- **Your goal**:
Where "rows" occurs in a line of the entries below, copy that line.

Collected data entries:
Each row was made from one small tree. The marks that hang from a mark follow it in brackets, in alphabetical order. Every link used is in the known rows. Write each row's tree.
Known rows
W(E(M) L(J)): [-17.8   1.6   5.2  -4.1 -36.7 -22.8   7.8  12.2  37.1  12.0   1.2  -0.6
 -32.2  27.5   5.3   8.8  37.7 -21.1   3.4  17.8 -11.1   9.0]
E(J K M W(F L)): [-12.8  26.8 -55.3  11.0 -30.6 -18.3  29.5  27.8   0.3 -10.7 -15.4   5.4
 -36.3  26.3  17.5  -5.8 -18.0 -28.1   8.6  18.5  14.3  -4.5]
W(E(K) L(M(F(J)))): [-25.5  11.0  23.0 -11.3 -54.8  -5.2  -1.3  -4.9  29.6  13.6   1.2   1.6
 -41.7  16.1  -2.6   4.8  40.9 -15.0   0.0  16.2 -16.7   4.1]
W(E(M) F(J)): [-19.2   5.5   3.5  -4.9 -29.5 -16.8   6.0  11.2  39.4  -4.2  -3.1 -10.2
 -24.0  20.3  10.8   8.5  25.9 -21.9   6.3   6.7  -7.2   9.2]
E(K): [-9.0  5.2 -9.5  1.6 -5.4  4.1  8.9  5.1 -3.7 -1.8 -3.5  2.0 -3.6  1.8
  6.4 -2.2 -8.0  2.7 -2.7  2.0  4.8 -3.2]
M(L): [ -1.5   2.1  -0.8   0.8  -8.5   2.0  -3.3   0.4 -26.9   4.0  -0.8   8.3
  -7.8   1.0  -2.9  -5.2  18.7  -7.8  -3.4   2.7  -3.9  -6.7]
M(E F L(J)): [ -7.2  -3.8 -25.3   9.9 -11.0   8.9  -8.1   7.7 -40.4   9.7  -1.1  17.5
 -27.2  15.6   1.5  -3.3  64.7 -30.2  20.2   9.3 -10.3  -0.4]
L(J M): [ -4.8  -1.8   3.6  -4.2 -16.1 -12.9   4.9  -3.1  16.0   9.7  11.7   6.6
 -14.4   8.2   0.1   5.4   6.4  -0.3   5.6   8.2 -18.4  17.3]
L(J M(E F)): [ -4.0  -8.8 -18.0   2.2 -15.4  -0.9  -2.8  -2.7  -4.3  14.9  12.5  14.3
 -30.3  12.2   0.6   2.4  40.2 -22.7  17.0  12.2 -21.5  11.2]
E(K M(F)): [-19.7   4.9 -50.9   1.0 -18.4   2.3  17.9   4.9 -24.2   4.5  -1.0   5.2
 -26.0   8.3   9.1  -8.4   3.8 -14.7  -7.9  10.2   3.7  -7.8]
F(J M(L)): [-14.2   1.7  26.7  -3.7 -17.9 -12.6   2.8  -5.2 -11.1   5.8  11.5   4.2
 -14.3   1.2  -4.5  -2.4  28.7   0.1   4.6  -2.9 -15.5  14.9]
F(J M(E(K W) L)): [-13.4   2.1  17.3  13.0  -7.6   5.1  20.9  17.9 -20.4   0.8   7.9  16.8
 -27.6   9.8   9.3  -8.6  31.2 -12.1  17.0   1.0 -10.4  12.1]
M(E F(J) L): [ -8.4  -1.1  -6.1   7.2 -12.4  17.5  -6.9   2.6 -34.3   5.1  -0.3  10.8
 -27.2   7.6   0.8  -6.5  66.8 -26.2  16.5   4.4  -7.3  -1.3]
K(L): [  7.6  13.2 -11.8   0.1 -16.9   4.4  -5.8  -6.5 -10.5   4.7  -2.6   4.2
  -6.5  -1.4  -6.1   2.3  -3.9   1.5 -15.3   4.9  -5.7  -0.4]
F(J): [-7.6  4.0 16.8  0.6 -4.9  3.5  4.3  2.8 11.4 -4.3  0.0 -5.3 -3.8  2.4
  2.9  1.8 14.9  4.7  8.3 -2.9 -0.7 11.4]
L(J): [-6.5  1.3 -1.1  3.7 -3.5 -5.1  3.0  6.6  5.8  0.7  0.2  1.4 -3.7  9.8
  3.3  4.9 13.2  0.5 12.8  2.9 -3.2 12.2]
N(J): [  8.3   2.7  -0.9   8.6 -10.5 -18.4  -1.0  -1.3   0.0  -2.7   2.5  -2.2
   0.6  -1.4  -1.4   0.7   9.2  -4.7  15.4  -2.6   6.4  -1.8]
K(F L(J)): [  8.1  25.9 -40.7   3.9 -27.3  -0.4  -9.0  -1.2  -9.7   0.2  -1.6   6.4
 -17.0   7.5 -10.8  13.5   3.3  -2.8 -10.9   9.5 -15.5  10.0]
K(F(M(E))): [  7.5  -2.3 -17.6   0.5  -5.3 -10.9  -6.8  -2.3  -1.5   5.1  17.0   7.2
 -17.6  -0.6  -8.5   6.9   6.7 -14.7  -1.3   0.7 -20.0   8.2]
F(M): [ -5.1  -4.4   9.8  -5.2  -5.1 -18.7   1.6  -6.4   2.5   6.1  12.4   1.8
  -2.8  -2.1  -4.9   1.1  -5.5   3.6  -0.9  -2.7 -11.0  11.0]
W(E L(M)): [ -3.5  -0.4  33.9 -13.7 -39.7 -17.9  -8.5  -9.5  42.1  16.8   8.1   2.8
 -25.6   9.9  -8.1   7.8  20.7 -13.1  -7.8  13.7 -21.4   1.5]
E(J K(F) M W(L)): [ -3.0  26.7 -66.6  12.8 -29.5  -6.4  30.7  26.6 -14.3  -9.2  -9.1  10.0
 -39.9  17.4   7.9  -3.1 -18.7 -21.2  -3.2  19.3   8.0  -3.1]

Which tree is each row?
[-16.1   1.1 -33.7  11.7 -15.8  13.0   0.4  12.5 -43.8   8.7  -3.8  19.7
 -30.3  17.8   8.0  -5.7  56.8 -27.8  17.9  11.0  -5.4  -3.4] -> M(E(K) F L(J))
[  9.1  20.5  -5.1   6.4 -25.9   3.6   2.2   4.3  14.8  -1.6   4.0  10.2
 -34.4  12.0   1.8   4.4  11.9 -20.1   4.7  11.2 -21.8  12.8] -> K(L(M(E(W(F(J))))))
[ -3.2  12.4 -31.7   0.7 -37.0 -18.2   3.2   6.3  17.1   3.5  -2.0  10.3
 -36.4  18.2   8.3   0.8   4.4 -32.5  11.1  19.3  -7.1  -0.2] -> W(F L(M(E(J K))))
[  3.5  22.7 -25.2  -0.2 -40.0   6.0  -8.6   1.6  -1.4   0.9  -8.5   5.4
 -19.9   5.4  -8.0  12.7   0.5  -6.8 -23.9  10.3 -12.1  -5.4] -> W(E(K(F L)))
[ -7.1  10.1 -18.2  -0.9 -24.1 -21.3  -5.1  -1.1 -23.0   5.8  12.5  11.6
 -21.3   7.2 -12.2   7.0  19.9  -8.8  -0.6   4.7 -24.0  14.4] -> K(F(M(L(J))))
[ 22.7  13.9 -49.3  17.5 -17.7  -4.6   5.9  12.2 -31.3  -2.0   3.1  19.5
 -27.9   3.2  -7.0   4.7  -7.2 -17.6   4.1   8.2 -15.1  12.5] -> K(F(M(E(J W))) L)
[ -1.6   5.4 -17.6   1.8 -24.7 -34.5  -6.0   5.4  13.4   2.3   2.5   4.7
 -25.3  16.4   0.8   3.4  12.8 -31.4  19.8   8.9  -8.2   7.7] -> W(F(M(E(J))) L)
[  1.3  23.4 -25.3  10.7 -18.0 -16.2   5.6  19.5   4.0 -11.7 -17.6   3.2
 -19.5  18.8   4.7  -0.1  -8.2 -22.4  18.8   9.7  10.3  -1.4] -> E(J W(F L))
[ -4.2  -1.8 -41.5   6.0 -17.8  -8.4  20.1  11.9 -40.0   2.4  -3.3  11.1
 -21.3   7.4   7.6 -10.0  13.3 -19.7   3.0  10.8   2.5  -1.8] -> E(J M(L))
[-13.4   5.5 -22.6   4.6 -17.9   1.5  -6.5   2.9 -41.8   6.7  -4.2  12.4
 -20.9  12.5  -2.7  -2.8  46.2 -16.9  12.3   7.4  -6.4  -0.2] -> M(F L(J))
[ 10.9  25.4 -62.1   1.1 -44.0  -2.0   5.8  -4.4 -22.3   1.8  -0.7  14.7
 -27.8  -0.6  -7.4   5.6 -28.5  -4.0 -20.1  16.0 -14.0   4.6] -> E(J K(F L(M)))
[ -3.9  -5.8   7.9  14.5  -2.3  -8.5  10.7  16.8 -23.0   7.2  11.4  21.6
 -24.4  15.1   3.3  -3.1  38.9 -18.4  24.3   4.7 -18.4  15.9] -> F(M(E(W) L(J)))
[ -7.5  29.4 -19.0  -2.8 -37.9  -5.3   2.6  -7.4  -5.0   0.1   7.8   2.7
 -24.3   0.0  -9.6   9.2  -9.1   7.8 -18.9   3.3 -18.4  17.0] -> E(K(F(J M) L))
[-22.4  -2.3 -29.1  -1.3 -29.6  -1.5  13.1  10.1  -5.5   7.8  -4.3   3.8
 -29.7  14.3   9.1  -1.8  22.3 -21.5  -4.1  12.2  -1.1  -8.3] -> W(E(K M(F)))
[ -5.4  35.2 -12.0   3.0 -38.3   0.8  12.7   4.3  11.5  -5.4  -2.9   6.8
 -31.1  11.4   4.1   2.5 -15.0  -4.2  -7.5  11.6 -13.0  10.7] -> E(K(L(M)) W(F(J)))
[-11.0   3.1   2.0  -6.7 -22.7   1.2  -0.1 -10.3   1.2   7.2   9.0   2.7
 -23.5   2.0  -3.8  -0.2  22.6  -4.6   3.8   5.2 -15.0  11.0] -> L(M(F(J)))
[ -8.9   1.9  13.2 -13.9 -45.7 -13.6 -14.7 -12.2  21.5  19.3   4.5   5.3
 -35.3  11.5 -12.0   5.4  34.2 -23.0  -5.1  16.2 -20.5  -4.0] -> W(E L(M(F)))
[  5.7   8.7 -16.4  14.2  -2.6   5.5  -2.2  19.4 -22.4  -5.9  -6.5  14.5
 -21.2  13.9   6.1  -5.5  26.0 -34.3  15.1   6.0  -3.8  -9.7] -> M(E(W(F)) L)
[ -0.8  -6.9  -5.5  -0.6 -11.4   5.1   8.9  -0.4   7.7   9.6  12.2  11.9
 -20.4   2.9   7.2  -2.3   4.6 -11.2  -1.2   9.7 -14.4   1.5] -> L(M(E(K)))
[  7.9 -10.8  -9.4  17.0   6.8 -10.1  17.9  19.3 -15.9  -2.0   4.8  14.6
 -13.6   6.3   6.9  -3.9   2.4 -14.4  28.2   0.4  -3.2  13.9] -> F(M(E(J W)))
[  2.6  -6.3 -43.1  13.2 -10.9   8.9  -3.8   9.3 -59.6   3.9  -8.4  18.7
 -24.1   7.8   2.1  -9.4  47.1 -34.6  21.8   8.7   1.1  -8.6] -> M(E(J) F L)
[-10.1   4.2   0.3  -1.0 -30.2  -7.8   6.7   3.5  27.4  15.7  11.1  12.6
 -35.6  19.2   6.2   3.6  26.6 -16.8   7.2  19.0 -18.9  10.2] -> W(L(J M(E(K))))
[ -0.3   1.4  -1.1   1.2  -9.2  -6.2  -2.6  -1.3  10.9   0.0  17.1   1.8
 -20.6   1.9  -5.5   8.6  21.8 -10.0   6.6  -2.1 -21.5  19.6] -> K(F(J M(E)))
[-10.8   9.9 -26.5  -2.5 -45.0 -32.6   4.1  15.0  28.0  -0.5 -11.9  -2.9
 -33.1  26.4   7.3   5.9  15.4 -35.9   7.4  18.2   0.5  -2.0] -> W(E(J M) F L)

- **Response to the task**:
Each row was made from one small tree. The marks that hang from a mark follow it in brackets, in alphabetical order. Every link used is in the known rows. Write each row's tree.
Known rows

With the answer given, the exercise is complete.